Swan River Estuary (W.A.)

Phytoplankton succession

Swan river

Seasonal estuary

Algal bloom

Phytoplankton

Numerical model

Ecological model

Physico-chemical model

A biofilter process for phytoplankton removal prior to potable water treatment works : a field and laboratory study

Castro-Castellon, Ana

January 2016

Phytoplankton blooms compromise the quality of freshwater ecosystems and the efficient processing of water by treatment works worldwide.

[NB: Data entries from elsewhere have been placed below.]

Each row below holds a small network's activations on one input, seen along a few directions.
In each table, some parts of the input vary, and every possible input appears once, in random order.
Descriptions start from the smaller parts, as in this example, which fits no table here: one of 8 places around a ring, together with either a single point or one of 11 places around a ring or (one of 3 separate values, together with one of 6 places along a line).
Shared parts are said once, and a part with two or three values counts as separate values.

A family of inputs:
r1: [-18.6 -15.1 -16.6  14.6  12.4  -6.2   3.2  -7.9 -35.5  -1.5  27.1  15.1
   9.7  -0.3  -1.2 -11.9  10.5]
r2: [ -5.4 -13.2   1.8  -1.2  18.9  -6.4   5.5  -9.9   0.0   3.9  10.5  28.1
   5.7   3.3 -15.4  12.3  -1.8]
r3: [ -7.1 -12.8   5.6 -11.7  24.6   2.8  -1.7  -7.0   7.4  13.4 -10.2  17.7
  -8.5   1.7 -20.7 -21.5  -3.6]
r4: [  3.6 -22.6  -7.2 -12.5   6.9  -5.7  17.4 -12.9   8.4  -2.2  19.9  29.9
 -11.9   6.2  -9.4   6.0 -12.1]
r5: [ -3.0   4.2   8.5  11.5 -20.3  -3.6  -9.7  13.8  -2.4 -11.0   8.9 -10.2
   3.7 -15.4   5.9 -13.1  26.1]
r6: [ 17.3   8.5  14.8  -9.5   8.6  -1.1  -4.6   9.3  13.2   8.9 -38.7   1.6
  -1.8  16.6 -12.1  -0.8  -8.9]
r7: [  5.7  34.3  14.9 -16.5  -9.4  -1.0 -22.2   2.7   9.5   4.9 -19.8 -30.7
  -0.5  -8.2   8.0  -5.7  -7.2]
r8: [ -4.6 -21.3 -18.4  13.9  15.9   6.1  -2.4  -4.9 -28.4  -5.0  16.9   9.1
   6.8  -6.4  -3.0 -26.2  20.8]
r9: [  7.1  31.2  11.4  -9.0 -16.7  -8.5 -13.8   2.6   0.5  -2.6   1.4 -21.6
  15.8  -6.4  11.8  28.4  -5.6]
r10: [-20.7 -13.6 -13.3   4.5  19.5   1.6  -0.6  -5.8 -26.9   7.4   4.5   5.2
  -2.9  -6.0  -5.4 -46.3   8.5]
r11: [-15.5  11.6  14.6   6.1 -13.4 -11.4  -5.8  11.8  -1.7   3.5  -3.0 -17.9
  -8.4 -13.7   5.0 -32.6  14.5]
r12: [ -7.3 -23.8 -24.8   7.9   2.8  -8.4  19.4 -11.7 -24.2  -5.2  37.2  14.7
  -5.2   2.7   6.7 -20.2  -1.3]
r13: [ 15.4   8.4   7.2  -1.5  -1.7  -8.9  -0.8   4.3   7.8  -1.7 -18.8  14.3
  14.2  16.5 -11.2  32.4  -7.0]
r14: [ 20.8  26.4  10.7  -8.3 -12.4   4.9 -21.3   6.2   7.8  -9.3  -8.1 -26.2
  12.3 -10.6  11.2  13.4   3.1]
r15: [-14.9   9.2  10.7  13.4 -20.1 -19.5   1.3  11.6  -8.5  -3.8  19.4  -8.1
   9.1  -8.6  11.3   1.1  17.1]
r16: [ -8.7  -1.8  -0.1   1.8 -35.4 -18.8   8.0   4.1   0.7 -13.6  26.2  -4.8
  -9.7  -7.5  13.0  -4.5   6.0]
r17: [-46.2  -7.1 -33.6  28.0  29.8  94.2  27.4  -9.2  27.5  38.6 -47.8 -36.4
 -36.4   3.7  12.9  24.5 -34.0]
r18: [ 29.5   2.1   6.6  -1.5   1.7   5.0  -9.2   8.3  13.9  -7.6 -27.8   8.4
   9.7  13.0 -13.2  17.8   1.9]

This research aims to determine whether in-situ filamentous biofiltration processes mediated by living roots and synthetic filters as media can reduce or remove the phytoplankton loading (micro-algae and cyanobacteria) prior to a potable water treatment works intake. The underlying biofiltration mechanisms were investigated using field and laboratory studies. A novel macroscale biofilter with three plant species, named the "Living-Filter", installed in Farmoor II reservoir, UK, was surveyed weekly for physicochemical and biological variables under continuous flow conditions during 17 weeks. The efficiency of a mesoscale biofilter using the aquatic plant Phalaris arundinacea and synthetic filters, was tested with Microcystis aeruginosa under continuous flow conditions and in batch experiments. The 'simultaneous allelochemical method' was developed for quantifying allelochemicals from Phalaris in aqueous samples. Microscale studies were used to investigate biofilter allelochemical release in response to environmental stressors and Microcystis growth inhibition in filtered and unfiltered aqueous root exudate. Results demonstrate that the removal of phytoplankton biomass by physical mechanisms has a removal efficiency of &le;45% in the "Living-Filter" (filamentous biofilter plus synthetic fabric) and that the removal of Microcystis biomass using only biofilters was 25%. Chemical mechanisms that reduce Microcystis cell numbers are mediated by allelochemicals released from biofilter roots. Root exudate treatments on Microcystis revealed that Microcystis growth is inhibited by allelochemicals, not by nutrient competition, and that protists and invertebrates play a role in removing Microcystis. Filamentous biofilters can remove phytoplankton biomass by physical, chemical and biological mechanisms. Biofilters and synthetic filters in combination improve removal efficiency. Application of macroscale biofilters prior to potable water treatment works benefits the ecosystem. Plant properties, biofilter size to surface water ratio, and retention time must be considered to maximise the benefits of biofiltration processes.